Hall & Oates Appreciation Day: “She’s Gone”

Remembering a time when entertainment was entertaining.

To celebrate Hall & Oates’ election to the Rock and Roll Hall of Fame, Philly Mag writers are sharing their memories and thoughts about the Philly duo.



I turned 18 in 1991, right before Nevermind was released and let me know that, as an adult, the value of music couldn’t be reduced to anything so petty as its ability to produce pleasure in the listener. Not coincidentally, this is about when Hall & Oates, who had dominated so much of the previous decade, seemed to get stashed in a drawer of Embarrassing ’80s things we thought maybe we’d like to forget.

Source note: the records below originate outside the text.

Known rows, with every step that occurs:
puros/veki/bege/paduk: [ 118  -58   54   14  173   40 -105  431  305 -329  301  436   87   65
 -480 -328  553  -41 -176  319  113   45 -160 -135  -93  279    1 -361
 -425  -63 -348 -251  385  197  399 -166  304 -230   14 -515 -163  449
   93 -278  -44 -215   42  -50 -197  294   78  393  184  -43  355  449
  319  386   52   23 -309]
bege/veki/vafeg/luzizon: [  29   18  262  191   31  283 -231  328  383 -263  229  199  205    5
 -332 -240   -5  193  -37  -13  -35  295  -13 -391   71  271  382  128
 -184 -136  168  -80  116  191  261  -68   27 -113  216 -136 -251  532
 -349 -163 -173 -311  284  144 -234  307  213  333  -40  108  329  368
  272 -326   87  -66  -18]
nizab/gefir/luzizon/diba/funi: [   5 -197   99  170 -141   18 -101  167  -50 -237  313  544  246  283
 -185 -172  348   14   83  216 -371  181  144  -69  -34  323  164 -234
 -106   -5  396 -393  302  272  548   41  403 -256  146 -145  157  377
 -499    8 -256 -210 -185  160 -520  351  277  104  -82  194 -134  105
  205  -74  -39 -415  -59]
diba/puros/luzizon/veki/bege/paduk/femo: [ 101 -171  -42  290   28  196 -246  260  139  111  -22  458  103  202
  -73 -440  616 -119  196  239  155  307 -149 -162  -50  276   85 -602
 -606 -290  -38 -243  631  371  370  -30  278 -119  -85 -413  -71  755
   69   18 -320 -259  157 -317 -378   90  342  306   17   96  270  401
  364  499 -101  130 -499]
vafeg/luzizon/veki/diba/funi/gefir: [  15 -281  -80   -4  -79   13 -445  388  104   -7  207  334   -6  421
  -58 -291  -16  167  -64  115 -301  335 -277  -28  231  137  -35 -509
  -60   43  652 -248  471  162  235 -189  213 -207  -78  -15  215  442
 -392  -64  -21 -146  -65  -46 -527  338  273  164  107  141 -216  301
  -13  122  -24 -172    8]
luzizon/puros/veki/bege/paduk/femo/vafeg: [ 101  -45   78   76  112  -28 -118  400   64  -83  138  287   72  182
 -219 -549  446  -90  144  401  295  158  175 -161 -262  294  359 -243
 -612 -407 -399 -157  242  417  322   73  442  -83  -73 -639   70  277
   84  -65 -436 -243  436 -143  -90    7   39  471   19   15  503  315
  353  315  211 -189 -176]
vafeg/luzizon/gefir/nizab/funi/vaki/paduk/bege/veki: [ 188 -223  -64    3  216   96 -161  175  159  -64  525  417 -204  449
 -155 -129  362   36  -63  267  -27   92 -169 -298 -162  645  -86 -283
 -127  -77   -4 -146  257  209  157  -94  325   73  -67 -392 -174  672
 -176  258  279  -61 -146  -56 -337  174  298  419  345  458   57  354
  145 -106 -452  364  119]
puros/veki/bege/paduk/femo/vaki/funi/nizab/gefir: [  57 -244  -78   96 -181  -16 -520  403  -81   56  543  438   47   34
 -283 -475  607  142  -67  383  335   45   -2  -85   63  532  244 -319
 -456 -221  173 -385  390  146  253  201  368 -297 -197 -628  263  168
 -257   32 -210 -284  -49  -93 -218  343  222  448  210   39  551  311
  287  444 -258  -83 -505]
nizab/funi/vaki/femo: [ 136 -253  -33  194 -230  318 -251  479  -41 -189  274  640 -331  405
  -76   -7  396  228  285  247   96  424  -86 -150 -259  359  -44 -279
 -101 -355  407   65  486  437  319   -9  311  -69  157 -441 -239  160
 -330 -154  -45 -161   -7  -32 -165  357  441  274   82  397  212  551
  180 -173  159 -213 -492]
femo/vafeg/luzizon/veki/bege/paduk: [ 191  -29   19  -62   92  182 -213  353  365 -103  166  183   94   51
 -225 -352  331  -57 -216   95   77  156 -167 -127   -6   82   68 -355
 -445  -19 -125 -182  185  236  416 -130  236 -142 -176 -424  -16  669
  116 -317  -60 -302  175  -23 -231  157  -17  313   45  -28  345  390
  353  285   95    4 -228]
femo/vaki/funi/gefir/puros/veki/diba/luzizon: [ 231 -143 -141   -3  -50    8 -312  301  186  -99  440   46  145  119
 -167 -365  307  280 -110 -199  -20  330 -193 -252   54  139  316 -372
  -57 -268  369 -226  586  100    8  310  403  -88   28  -53   16  144
 -147  -78  109 -306   73  182  -63  223  192  233   83  -17  116  356
  250  173  -69  -32  200]
puros/vafeg/veki/diba/funi: [ -71   -7  126  188 -142   20 -362  224 -123   68    1  642  376  324
 -392 -178  355   85  111  370 -408  268  162 -197  -96  252  181 -349
 -255  -81  180   54  812  324  322   24  348 -513  166 -159  -98  419
 -271 -103 -171 -222  -47  101 -240  388  250 -189  136  199 -187  438
  277  118  -97 -167 -346]
puros/vafeg/luzizon/gefir: [ 336  -43   37  371  -93 -177 -163  334  -74  -27  434  160    0   44
  -75 -188   86  490  171   53 -132  398  169 -283  -37   75  -16  -85
 -161 -156  360 -364  -54  122  357 -290  348  133   47 -110 -137  380
 -505 -121 -336  -89 -195  158 -298  392  245  284   12  347  338  343
   29 -260 -162  165 -227]
veki/vafeg/luzizon/diba: [ 193   59  132  241 -164  143 -201  398  230 -212  214  334  121   25
 -353  -34    5   72   14  -59 -197  491   47 -378  153   56  383  131
  -47  -27  312 -324  -24  202  474 -106   -4  -74  208  -32  -10  290
 -348  -47 -204 -579  151  148 -395  211  202  217 -167   41  255  201
  281 -478   22  -27  -93]
gefir/luzizon/veki/diba: [  68   51   81   84 -240  149 -364  365  292 -194 -110  465  138  136
  -28 -299 -116  160 -162  137 -361  308 -293  -69  -23   80  161 -201
 -325  -67  259 -134  791  146  311  -15  198 -204   21  -47  -86  791
 -203 -259   22 -263  -31  174 -446  406  322  236  181  166  -12  336
  212 -132   65 -335   73]
vafeg/veki/bege/paduk/femo/vaki/funi/diba/puros: [ 171 -235 -250  113 -156  455 -183  322  -58  333  321  482   27  414
 -109 -412  720 -273  161  274  244  518 -132 -105   75  197  279 -516
 -405 -228  107 -113  663  243  212   70  242 -371  197 -378  -94  478
  -74  -64  -78 -607   62    5 -417  287  176 -161  137 -128   63  517
  497  372  -99  212 -576]
nizab/funi/diba/luzizon/gefir/puros/vafeg: [ 190 -120  -80  329  -93 -110 -158   14  -10   -9  596  290  366  109
 -138   19  552  279  349  -27  282  519  198 -353 -159   90   27 -398
  -79 -180  306 -201  335   67   22 -256  360  -87  144  -58 -178   21
 -435 -252 -232 -252  -51  138 -352  525  347  -60   23  296  388  344
   54   67 -134   25 -282]
luzizon/veki/diba/puros/vafeg/bege/paduk/femo: [ 159 -143  109  241   93  238 -411  131   99  200 -110  745  167   84
  -69 -513  491  -96  278  297  -20  370  126 -243   17  219   39 -465
 -524 -176 -119  -44  803  308  404 -112  365 -294   -6 -454 -181  667
  -61   70 -264 -417  132 -206 -340  190  363  128 -136  214  308  558
  563  405   33  114 -478]
gefir/luzizon/veki/vafeg/bege/paduk/femo/vaki: [ 146  -50  229  137  210  317 -260  376  338  219  136  392  -70  -21
  -38 -524  326  122  -13  266 -121  368  266  -90   29  320  343  -47
 -338 -366    4   90  302  333  462  118  250 -134    1 -521 -179  781
  -13 -112 -134 -376  120 -135 -106   29  -77  455 -253  328  310  277
  620   76  -37  220 -182]
vafeg/bege/paduk/femo/vaki/nizab: [ 302  -49  200  -66   21  118  -84  346  116   -6  248  537   24  401
 -221 -239  547  290   74  270  190  157   77 -125  268  201  333 -243
 -594 -400  190   73  359   82  453   14  306  -59  -13 -692 -236  567
 -184 -117  -19  -90  138 -193  153  251  139  341  162  418  423  552
  514  163 -159  213 -442]
vafeg/bege/paduk/veki/diba/puros/luzizon/gefir: [ 251 -106 -221  277  -84 -108 -174  277   44  -36  104  462  -74  103
   94 -124  432  210  233  269 -110  514    1 -172  -41  365 -248 -371
 -145 -196  136 -213  456  357  108 -276  569  147  -59 -203 -230  685
 -390  314   29 -342    1  -18 -124  353  361  126  114  147  -96  494
  191   68 -153  456 -154]
nizab/gefir/funi/vaki: [ -70 -328 -259   75 -255  137 -261  258  -61 -332  323  623 -134  240
   81  156  313  135  126  247  -95  156  162  -31   98  294   77  -97
  -20 -133  521 -176  458  260  476  -37  494   43  108 -267   54  279
 -398  -93  -14   61  -85  191 -320  551  370  261 -213  535  358  272
  328  -92  -43 -309 -351]
diba/luzizon/gefir/puros/vafeg/veki/bege: [ 390   25  -90  276   81  -66 -462   85  286   14  546  220  134  159
 -258 -128  643   24  -17  165 -106  352    8 -267 -204  159  142 -405
 -400 -296  -43  114  235  147  166  153  209 -147 -117 -237 -230  418
  150 -336 -172 -212  -77   63 -132  357  261   30  151  365  265  384
  257  301 -275  240 -409]
gefir/funi/diba/luzizon/puros/vafeg/bege: [ 266 -287  -15  140  -11  210  -85 -130  351 -364  385  635  366  302
 -316 -181  634  100  129  -23 -325  470  224 -231 -114  308  -48 -112
 -236 -145  234 -125  504  366  169  243   69   19   40 -295 -143  514
 -375 -190 -196  -61   40   18 -275  376  143 -186 -289  144  184  472
  336  255  148   10 -303]
diba/puros/luzizon/gefir/nizab/funi/vaki/paduk/bege/veki: [ 136 -269 -153   88   61  172 -128   84  138  -69  494  552 -192  490
  -71  -23  559   28  122  311  162  222 -201 -293 -167  822  -99 -435
 -194 -180  -83 -133  483  384   72  -58  352  145  -48 -401 -233  662
 -210  353  284 -109 -121 -206 -287  293  416  312  316  466  -79  362
   89    4 -480  407  -30]
puros/vafeg/luzizon/gefir/diba: [ 435  207  -12  242 -336 -146  -78  548  137 -145  304  437  277  126
  205   42  186  200  -86  249 -266  541  238 -337  -29  -74   17  124
 -117  -56  517 -352  157   95  317 -343  299  100   60 -164  -55  362
 -363 -181 -331 -298  -57  261 -485  441  220  251  135  348  590  438
  190 -290 -199  -51 -183]
veki/vafeg/bege/paduk/femo/vaki/nizab/gefir/luzizon: [ 268  -99  264   21  -19  210 -210  315  265 -172  371  546  194 -248
   -9 -442  513  223  -13   81  305   61  343  -73   86  384  319   61
 -367 -304  169  -16   24  163  349   31  437 -127 -119 -502 -199  499
 -324 -169  -95 -240   31  -64  -77  367  174  534 -208  394  409  351
  589   55   -8   -8 -106]
puros/veki/vafeg/luzizon/diba/funi/nizab/gefir: [-106 -211    9  240 -334    9 -476  339   57 -306  640  431  195   39
 -393 -266  260   41   52  364  -45   99   32 -226  200  508  217 -125
  -78  -30  379 -350  206  314  268  -33  194 -233  -86 -338  195  -33
 -612   32 -262 -423  -53  154 -325  564  325  266   40  135  412  195
  101   67   -2 -237 -279]
diba/luzizon/veki/bege: [ 141 -171   56  183    8  148 -290   78  483 -271  257  139   58  300
 -355 -217  353  -99 -168   -2 -230  261 -513 -125  129   59  107 -503
 -523 -167  233  -39  491  292  370  311   43  -61 -280 -224 -120  798
  122 -441  -67 -104   26   82 -268  305  233  186  192   91  279  355
  111  315  -78 -156 -309]
nizab/funi/gefir/puros: [  70 -228 -159  114  -89  -92 -342  230   18  -62  549  538 -138  415
    8  -15  454  114  227    1  442  514 -120  -83  -35  215  222 -455
 -130 -165  437 -225  378 -190    0 -390  276 -155  169  -78  130   97
 -393 -275  -38 -185  243 -169 -359  571  425  163  143  314  304  415
   52  167  -84 -150 -101]
gefir/nizab/funi/diba/puros: [  11 -422  -84  284 -468  310    5  170 -149 -195  408  720   61  656
 -133    5  515 -326  418   69  459  522 -282  -80  252  309  204 -521
 -251  -73  403 -170  678  192   51 -297  141 -250  258 -200 -100  370
 -545 -275  -91 -425   23   79 -479  819  487 -234  227   67  227  645
  118  168    4 -152 -463]
gefir/diba/luzizon/veki/bege/paduk/femo: [ 234  -26    7  185   64  159 -193  279  311   31  -53  392  302  170
  -99 -314  644 -248  -88  205  -28  274 -129 -267    7   74   42 -427
 -522 -196  131 -161  590  310  363   46  352 -137 -196 -453  -27  747
  256  -78 -279 -261  181 -114 -449   35  280  400   50   84  515  389
  467  521  -77  -59 -315]
femo/vaki/nizab/gefir/puros/vafeg/luzizon/veki/bege: [ 229 -119   65    0  -55  -29 -434  352  374  -54  625  123  183   83
   26 -347  199   75 -163  151  -70   86 -173   27   44  -83  286 -471
 -539 -229  159  -97  111  -81  425  100  -11 -180 -296 -310 -163  324
 -119 -526  -36 -292  -96   59 -162  267  152  179  314  388  495  382
  216  162 -356  157 -347]
vaki/paduk/veki/diba/funi/nizab/gefir/puros: [-123 -266 -261  -24 -262  -37 -346  341 -136 -102  402  594  127  188
 -131  -61  600  -53  247  448  154  156 -152   31  -91  392   90 -364
 -184 -111   97 -135  658  -90    5 -219  547 -453    7 -237   69  115
 -393   16  118 -497   80   88 -249  499  623  161  468  311  129  363
   95  374  -19  -74 -127]
funi/vaki/femo/vafeg/bege: [ 334 -182   98  -23   27  277 -314  216  259 -362  281  603 -340  406
 -119 -261  375  129  230  265  -72  431  286 -184   22  282  154  -10
 -161 -347   93  324  291  490  329  165  229   -5   97 -562  -62  444
  -84 -100 -167 -301  297  132  115  347  118   77 -191  435  262  583
  368 -119  347 -230 -417]
diba/luzizon/veki/bege/paduk/femo: [ 147 -160   41  237  185  165 -229  158  212   60  -13  295  159  151
 -269 -419  615 -130   45  111   55  199 -189 -227   26  161   51 -534
 -560 -256   44 -146  541  327  390   88  366 -135 -185 -433  -66  773
  202  -64 -264 -160  143 -169 -346   25  304  415   -5   77  381  348
  399  552  -33   10 -351]
luzizon/gefir/puros/vafeg/bege/paduk: [ 368  -57  -16   57  175   53 -207   96  180  -88  344  647  117  -65
 -217 -196  687  219  119  233   92  326  320 -281  -89  231 -189 -248
 -187  -61 -245 -116  318   93  291 -400  492 -146   45 -435 -216  444
 -152 -104  -35 -281   16  -81 -112  402  174  120 -173  317  305  515
  398  306   21  289 -377]
nizab/funi/vaki/paduk/femo/vafeg/veki/diba/puros: [ -37 -204 -216  174 -306  333 -363  348 -240  301  130  708 -237  294
   45 -224  501 -210  389  290  277  516 -107 -199 -152  330  381 -447
 -415 -303   78  183  736  420  152   -1  453 -263   94 -343 -142  273
 -231   10   32 -550  231  -51 -122  348  443   17   26  210  176  592
  492   41  146  113 -337]
veki/vafeg/luzizon/gefir/diba: [ 352  260    0  213 -391  -20  -85  622  245 -176  234  383  210   51
  111   77  127   61 -174  266 -183  572  127 -380   78  -44  110  228
  -76  -77  499 -262   64  161  232 -369  310   55  -37 -120  -76  392
 -267 -187 -224 -400  111  265 -416  416  196  299   93  239  574  425
  196 -331 -126  -42 -105]
bege/veki/diba/luzizon/puros: [  71 -244 -156   11 -223  211   14  139  247 -415    3  434  341  111
 -265 -183  280  128  -81   -4 -234  296 -469 -150 -244  263   62 -265
 -343 -355   54 -150  633  365  115  321  346  -46 -113 -306 -307  535
 -418  -74  105 -108  186   14  -95  125  497  293  138 -149   -2  384
   71  157  261   36  224]
bege/veki/vafeg/luzizon/gefir/nizab/funi: [ 144  -85  239  369 -155  -41 -283  194  -47  -13  449  315   85  403
 -226   61  255   80   22   83  324  255  -54 -391  -27  577  182 -314
 -260  -84  344 -199  144   99  -36 -277  290  -43 -125 -197  -19  423
 -431 -112  -70  -18  -20  -80 -267  555  347  229  170  298  362  437
  122  -90 -456  -42 -108]
nizab/funi/gefir/puros/veki: [  21 -108  -53  230  104 -229 -340  395  136 -268  801  355 -202  430
 -151 -391  367  120  138  346  219  261  -98 -196 -155  304  221 -444
 -157 -195  122 -327  571  -76   37 -297  228   19  239 -206   49 -115
 -286 -236  -91 -140  147  -17 -321  642  263  336  251  312  466  362
  124  194  -56 -256   15]
puros/vafeg/bege/veki/diba/luzizon/gefir/nizab/funi/vaki: [ 210 -372 -157  148  -12   58 -526  -21   84 -106  354  548   35  322
  -44   84  371  179   40  183  -57  192   34 -324  -69  496  -94 -495
   68  -94  307  198  508  364   99   70  404  -36 -179 -368 -178  415
 -418   53  172  -41 -271   82  -20  352  362  110  -55  482  261  532
  287  -71 -290  167 -253]
luzizon/gefir/nizab/funi/vaki/femo/vafeg: [ 362 -117   30  107 -289  123 -256  442 -172 -107  368  298 -329  504
   70   60  263  204  307  299  393  344  205 -221 -114  418  133 -203
 -153 -395  204  117  103  463  158  -85  525   94  -54 -510   53   86
 -146  -77 -174 -190   70   50   -7  432  284  296   53  553  283  409
  116 -189   39 -338 -340]

Rows:
[  59 -154  200  191  162  253 -180  437  165  151  307  493 -132   38
 -140 -534  445  -41  202  388   68  376  268 -128  101  398  423 -155
 -373 -444 -203   70  351  372  434   56  314 -200  139 -622 -289  411
  -93  -39 -186 -523  209 -117   66  132   -1  348 -162  234  445  462
  607  168    7  348 -352]	diba/puros/veki/vafeg/bege/paduk/femo/vaki
[ 147  122  -77   17 -129 -272 -317  560   94 -207  385  144   86   95
   27 -439 -126  151  -27  295 -131  221   17 -239 -167   28  318 -201
 -140 -229  -50 -257  359   -2   79 -229  422 -147  113  -82   -6   53
 -198  -89 -111 -431  167  374 -111  298  192  196  263  155  280  414
  163 -162   56  -58  224]	femo/vafeg/luzizon/gefir/puros/veki/diba
[ 247 -100  -70  -38   46  -15   11  208  192   12  343  132  -47   48
 -161  -61  259  282 -126   17 -200  380 -246 -277   47  305  -80 -231
 -175 -317  171 -115  170  316  138  107  605   76 -213 -255 -270  650
 -101  205  260 -207 -119  152 -111   86  303  374  221  207 -128  231
   29  -72 -231  487  256]	femo/vaki/paduk/bege/veki/diba/luzizon/gefir
[ 143 -127   76   38  315   78 -337  499  263  178  453  387 -180   43
  -55 -500  421   96   76  392  140  363  310 -117   75  321  352 -186
 -178 -427 -131   37  225  157  263  -90  307 -166  100 -545  -93  238
    5  -16  -95 -472  227 -190  -22   81   -6  465 -149  358  398  314
  510  236  -69  364 -154]	funi/gefir/puros/veki/vafeg/bege/paduk/femo/vaki
[ 195 -115   44   84  167  329  -81  179  474 -383  273  507  154 -214
 -591 -447  698   -3  -80  145   28  218   26 -374  -75  390  -57 -100
 -191 -142 -349  -52  410  493  196   -7  369  -30 -157 -523 -349  427
  -95 -135  110 -310  269 -107   80  253   26  325 -301 -102  353  511
  485  415  330  235 -118]	diba/luzizon/puros/veki/vafeg/bege/paduk
[ 360 -120 -151   16 -246  432 -397  472  147  -37  367  364  -13  352
  409   57   54  300  158  300 -311  372   65 -220 -358  543 -172 -246
 -142 -324  244  -85  333  347  283   11  448    0  161 -303 -323  207
 -285  129 -100 -182 -284   84 -373  246  559  171   13  576  -94  425
  280 -260   47  -14 -265]	bege/veki/diba/puros/vafeg/luzizon/gefir/funi/vaki/femo
[ 184 -389 -233  -80   41  237 -145  209   54  -85  440  482 -265  301
 -290   36  651  195  -85  241   50  163 -339 -360 -155  503 -248 -479
  -69  -87  123   65  526  342  -11    7  499   62 -253 -403 -110  471
 -196  119  547  -53 -233  -38  -88  272  434  314   25  395   -4  401
  219   55  -83  346  -46]	vafeg/bege/veki/diba/luzizon/gefir/nizab/funi/vaki/paduk
[ 194 -161 -168  197  107   73 -127  407   91  118  415  222  151  336
   44 -484  493 -264   72  323    0  217    0 -205 -123  326  -20 -519
 -441 -184   58 -494  264  195  238 -211  419  -94    7 -340   20  470
    8  102 -398 -205  -44  -32 -614   79  215  225   38   45  310  372
  426  440  -89  191 -281]	vafeg/luzizon/gefir/funi/diba/puros/veki/bege/paduk/femo
[ 140 -141 -129  -81  274  232  -48  -17  370 -160  461  301  -87  403
 -176   36  469  105  -85  194 -236  177 -140 -352 -115  670 -141 -175
 -192 -170   35 -143  386  346  228  148  491  216  -19 -344 -226  754
   23  323  247   86  -66   25 -375  161  314  410  148  448  -68  165
  207    3 -260  185  176]	diba/luzizon/gefir/funi/vaki/paduk/bege/veki
[ 247   92  228   47    0  216 -225  362  344   67  198  347  118  217
 -237 -283  478  381    6  292  182  216   77 -284  265  243  322 -243
 -544 -420  176   99  442  290  336   61  150  102 -191 -587 -258  583
  -90  -81   45 -165  209 -296  149  211   48  358   25  413  373  406
  493  144 -248  275 -426]	puros/luzizon/veki/vafeg/bege/paduk/femo/vaki/nizab
[ 134 -211 -406  253 -211  -38 -101  489 -132    8  181  341 -305  129
  107   15  378  343  318  382  -47  474 -180 -144 -134  332 -231 -359
  -50 -254  201 -193  495  419  132 -226  599  253  -41 -144 -237  467
 -428  306  182 -300 -145   18 -165  310  482  313  197  317 -150  332
   21 -151 -134  450 -157]	funi/vaki/paduk/veki/diba/puros/luzizon/gefir
[ 359   65 -309  -38 -298  150 -337  233  124 -125  356  292   59  510
  -40  225  392  339  -92  225 -132  100 -127 -331  122  253   59 -305
 -264 -238  575   71  533  195  212   57  543  241 -189 -298 -203  395
 -180  -38  247  206 -151  118   -4  492  367  197  122  577  189  419
  416   -4 -214   19 -251]	vafeg/veki/diba/luzizon/gefir/funi/vaki/nizab
[  99  -43 -102  245  -83  -56 -424  303  204  171  442  193  -77  510
  171 -293  350  394  123  213  171  410 -189 -179    2  167  225 -653
 -369 -383  586 -227  712  102   75  -66   49  289 -122 -221   94  388
 -260  -92   -1  -40  156 -332 -284  362  267  296  179  487  277  210
  149  202 -407   26 -156]	paduk/femo/vaki/nizab/funi/gefir/puros/luzizon/veki
[ 288   51  -74  379 -251   55 -261  223   98 -148  353  642  308  -42
 -146 -197  687   86   64  288 -147  402  236 -326 -234   95   97  -25
 -276 -298  161    6  631  388  193  144  241   72   -5 -418 -255  167
 -295 -215 -122 -297   60   68 -258  584  373  187  -30  341  460  353
  422  215  -54  -10 -221]	nizab/gefir/diba/luzizon/puros/vafeg/veki
[ 150 -167  -41   47   27  162 -159  150  213  -13  222  270  423  261
 -145 -265  710 -184  -45  146  213   43 -143 -222  192  147  -47 -605
 -583 -198  331 -288  511  217  243    6  423  -72 -294 -438   48  553
  127  -15 -159  -58   60  -87 -564  224  378  273   40  133  376  251
  450  676 -150 -114 -328]	vaki/nizab/gefir/funi/diba/luzizon/veki/bege/paduk/femo
[  94 -171  158 -139  301  329 -350   44  412 -331  307  492  -80  626
 -119 -254  309  131   49  578 -314  189  151 -260 -104  581   68 -235
 -216 -285  -75  344  518  482  296  247  275  -97  184 -645 -144  585
 -135  146  -75 -110  216  137  -40  274  225   96   -6  458  -28  409
  357  -70  214 -333 -173]	diba/funi/vaki/femo/vafeg/bege/veki
[  49 -171   38  207 -150   97 -110  273  101 -159  480  303  247  473
 -285   16  226  -36  -13  179  301  358 -133 -372  148  314   39 -307
   10    1  462 -176  275  150 -180 -396   70 -116   78 -146   -9  362
 -453  -91    4 -274  -22  185 -581  589  297   -8  218   70  187  353
   43 -110 -213  -47  -89]	bege/veki/vafeg/luzizon/gefir/nizab/funi/diba
[  86 -144  184  -57  271  267 -389   30  410 -291  354  556 -167  558
  -84 -187  322  155   54  420  -53  305  106 -310 -174  585  128 -224
 -273 -305   33  321  460  413  191  194  200  -12  173 -657 -154  525
 -213   82  -36 -121  312   60  -51  344  248  145   -7  399  206  477
  403 -170  169 -303 -150]	nizab/funi/vaki/femo/vafeg/bege/veki
[ 441 -283 -219  161 -164   -8 -133  369 -159 -151  217  206 -160  379
 -161  175  429   96  114  250   11   93 -242 -200  139  362 -208 -354
    0 -119  135    0  473  230   37 -129  675  132 -253 -235  -99  548
  -79  137  326 -169 -369  147 -124  426  554  441  319  539   -6  347
   85  139 -318  208  -24]	funi/vaki/paduk/veki/diba/luzizon/gefir/nizab
[ 195 -177  -53  -20 -117  192 -482  402  372 -175  459   91  -94  278
  174 -258   97  -93 -168  190 -248  145 -124  -11  -86  157   91 -336
 -390 -209  317 -118   95  307  415  224  138   -8 -305 -318   95  414
   68 -302 -144 -163  -18  148 -357  200  162  219   36  350  311  287
  263   65  -58 -252 -289]	nizab/gefir/funi/vaki/femo/vafeg/luzizon/veki/bege
[ 277 -132 -132   65 -173  308 -537  217   18  276  274  543  -33  464
 -384 -312  657  325   -4  222  109  397   26 -209   50  685  320 -160
 -414 -172  319 -198  587  161  212  285  195 -253    3 -580  274  679
 -249   85 -216 -204   63 -259  -71  194   44  200   88   42  343  493
  412  317 -147   32 -651]	vafeg/bege/paduk/femo/vaki/funi/nizab
[  96   81   85  -58  -39  109   48  491  239  120  394  331  262  254
  -62  -76  346  -66 -228  479 -455  347  165 -286  -91  387   65  -11
  -91  -71  215 -162  109  355  296  -73  436 -196 -106 -278 -129  491
 -155   90    4 -354  -25  105 -338   25  -38  193  216  259    6  284
  200 -121 -334  246   56]	femo/vaki/paduk/bege/veki/vafeg/luzizon/gefir/diba/funi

We couldn’t forget. These guys were blue-eyed soulmeisters, sure, but more than that, they were entertainers. Watch the video above. It’s from before they found their (ahem) charisma as video arteests, yet they’re compellingly watchable in this. Darryl Hall is the most beautiful blonde of 1976. John Oates … is dressed like a professional wrestler-slash-magician? They’re literally paying the devil to replace her? Awesome. Turns out they were ahead of the literal video movement by 30 years. And, oh yeah, the song is endlessly singable. Hall & Oates never really went away. They just had to wait awhile for us to get over ourselves.